An even bigger rate hike is expected on Wednesday – and housing will take another hit, experts say
The widely expected Bank of Canada interest rate hike on Wednesday will be bad news for homeowners who could see their mortgage rates go up as their property values fall.
The economic data reflects a tumultuous time for the Canadian economy, with inflation hitting a 39-year high of 7.7% in May and recent central bank polls showing low consumer confidence.
Bay Street analysts generally expect the Bank of Canada to raise its key rate by 0.75 percentage points on Wednesday, raising its key rate to 2.25% in a bid to slow rapid consumer price growth.
These rates may seem low by historical standards – the central bank’s policy rate was typically above 2% until the 2008 financial crisis – but the pace at which rates are now being raised is the fastest in decades, part of an aggressive campaign to slow consumer demand that some economists say could tip the country into a recession.
The impact of the bank’s tightening campaign is already being felt in the housing market, where prices have fallen about 13% since February, according to the Canadian Real Estate Association.
The higher the rates, the harder it is to borrow money, which means potential buyers will have a harder time financing down payments while current owners will be paying more on their mortgages.
“A 75 basis point increase will slow down buying even more,” said Sung Lee, a licensed mortgage agent at rates.ca. “We are already seeing people walking away from housing offers. The mindset has changed. »
Homeowners who have taken out historically low five-year fixed-rate mortgages over the past five years are now likely to face higher rates when their mortgages come up for renewal, Lee said.
According to ratehub.ca, a homeowner with a five-year fixed rate mortgage of 1.99% on a $500,000 home, amortized over 25 years, has a monthly mortgage payment of $2,155. If their mortgage rate increases by 2% to 3.99%, their monthly payments will be approximately $2,528.

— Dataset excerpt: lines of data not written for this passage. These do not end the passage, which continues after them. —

Small tables with named rows and columns. After each table, cells are looked up by row and column.

dovubas
cols = vevem, lam, nafipus, fet, lilat, vip
tet: [-47913, 18443, -11784, -57842, -34698, -37045]
lutu: [-4810, -5984, -6640, -6054, -5456, -5773]
kesubib: [-43173, 34431, 16260, -73951, -24417, 708]
vuda: [55231, -19968, 11220, 70662, 35248, 29292]
lev: [1693, -2991, -10807, -1189, -7456, -11773]
ninug: [-621, -6023, -12174, -3967, -14401, -7441]
miku: [-5316, -4734, -6184, -5637, -6275, -5387]
norazug: [4142, -4298, -7159, -555, -5953, -10781]
lobalo: [-42709, 21400, 1092, -56363, -25228, -14925]
nives: [-28978, 9586, 8806, -45680, -6720, 6098]
ven: [-6811, -6935, -4886, -6999, -4701, -2474]
gisugi: [-6329, -4576, -4935, -5135, -6022, -5575]
pumoka: [92451, -5690, 8139, 35166, -27382, -21358]
kabis: [-6033, -5074, -3981, -5553, -5415, -6049]

ven, vip: -2474
tet, lilat: -34698
ninug, nafipus: -12174
lobalo, nafipus: 1092
miku, lam: -4734
ninug, fet: -3967
norazug, lilat: -5953
gisugi, fet: -5135
pumoka, vip: -21358
pumoka, fet: 35166
pumoka, vevem: 92451
ven, lilat: -4701
ven, nafipus: -4886
lev, lam: -2991
vuda, lam: -19968
ven, vevem: -6811
nives, vip: 6098
lev, vevem: 1693
lobalo, fet: -56363
vuda, nafipus: 11220

nived =
	mis	let	kodom	netozi
zil	51.73	52.77	51.23	52.32
manafi	37.87	40.94	49.03	39.77
zuket	53.41	44.75	51.54	52.06
duzute	52.16	52.27	52.08	52.09
zomoru	77.29	34.52	42.75	65.05
mavak	52.13	52.19	52.21	51.91
rivobal	51.24	50.72	51.64	51.01
kat	50.97	50.50	51.65	50.83
telared	53.78	54.32	52.44	52.33
pasevo	55.30	55.32	56.99	54.62
mosum	56.13	55.78	58.00	55.87
vomuzak	22.70	60.34	46.49	26.12

kodom of zil = 51.23
netozi of duzute = 52.09
kodom of telared = 52.44
kodom of pasevo = 56.99
kodom of mavak = 52.21
netozi of mavak = 51.91
kodom of vomuzak = 46.49

pifas =
|  | radige | som | katadav | nolu | dak | ropizep | saku | nem | lud | fomizu |
|---|---|---|---|---|---|---|---|---|---|---|
| lekopi | 43.24 | 25.14 | -67.38 | -47.02 | 63.07 | -32.74 | 2.17 | -93.49 | -62.20 | 6.67 |
| bolep | 21.95 | 59.63 | -77.24 | -64.59 | -29.27 | 11.23 | -12.18 | -82.30 | -43.58 | -0.15 |
| rap | -13.80 | 45.27 | -67.57 | -76.56 | 12.32 | 11.20 | -5.36 | -49.40 | -55.46 | 16.23 |
| rilon | 8.79 | 34.53 | -26.18 | -88.91 | 8.02 | 7.60 | -7.49 | -39.18 | -78.20 | 25.84 |
| nesolim | -18.46 | 11.14 | -59.40 | -71.34 | -20.30 | -41.13 | -10.29 | -37.23 | -61.33 | 3.24 |
| vezu | 37.37 | 24.44 | -57.22 | -38.44 | 13.77 | -19.27 | 12.60 | -97.03 | -49.04 | 3.97 |
| podovi | -8.44 | 8.51 | -56.46 | -74.19 | -12.42 | -28.12 | -6.45 | -55.66 | -68.45 | 27.86 |
| dutulis | -33.98 | 29.69 | -36.25 | -79.76 | 20.79 | -6.50 | -7.71 | -34.64 | -46.21 | -4.71 |
| vekufev | 28.68 | 47.89 | -63.36 | -78.31 | 59.43 | 32.46 | 5.23 | -71.41 | -62.07 | 17.98 |
| dob | -25.17 | 22.04 | -66.54 | -40.15 | 52.11 | -47.47 | -21.46 | -42.88 | -41.60 | 15.20 |

rap, katadav: -67.57
bolep, dak: -29.27
vezu, nem: -97.03
podovi, lud: -68.45
nesolim, fomizu: 3.24
vekufev, fomizu: 17.98
vezu, ropizep: -19.27
dutulis, radige: -33.98
lekopi, som: 25.14
dutulis, katadav: -36.25
dob, saku: -21.46
vezu, lud: -49.04
vezu, nolu: -38.44
nesolim, saku: -10.29
bolep, fomizu: -0.15
dob, ropizep: -47.47
dob, fomizu: 15.20
dutulis, saku: -7.71
vekufev, ropizep: 32.46
Which row has the largest radige? lekopi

When the overnight rate increases, the effects are felt immediately by some, such as variable rate and HELOC mortgage holders, but will be felt by others much later when they take out a new mortgage or renew it,” Lee said.
The typical rate for a home equity line of credit (HELOC), a loan secured by the borrower’s home and typically with lower interest rates, is expected to rise from around 4.2% to nearly 5 %, said Rob McLister. , a mortgage strategist.
“We’ll see more budget-strapped borrowers making interest-only payments,” McLister said.
The housing market is at the heart of major inflationary pressures in Canada, where the price of typical homes has jumped more than 50% as historically low interest rates have sparked frenzied consumer demand during the pandemic.
But high inflation, fueled in large part by energy and food prices, prompted Bank of Canada Governor Tiff Macklem and his team to take a tougher stance. Today’s inflation rates are well above the bank’s 2% target, an ominous reminder of soaring inflationary pressures in the 1970s and 1980s.
Today, the central bank is trying to reduce inflation without cratering the economy – a tricky maneuver known as a “soft landing” that has little precedent in the history of Canadian monetary policy.
In model scenarios released by the Canada Mortgage and Housing Corporation (CMHC) on Monday, the federal agency said it expects Canadian housing markets to experience a slowdown by mid -2023.
In a moderate interest rate scenario, where rates only rise an additional 0.5%, house prices will fall by around 3% by mid-2023, while national home sales will decline. 29%, the agency said. In a higher interest rate scenario, where the bank’s overnight rate rises to 3.5%, home prices fall by 5% while home sales fall by 34%.
“This is a confusing time for many owners and future owners. What is important to understand is that interest rates are cyclical. At some point over the next few years, we will see them come back down. In the meantime, they’re still on the rise and we just have to plan as best we can,” Lee said.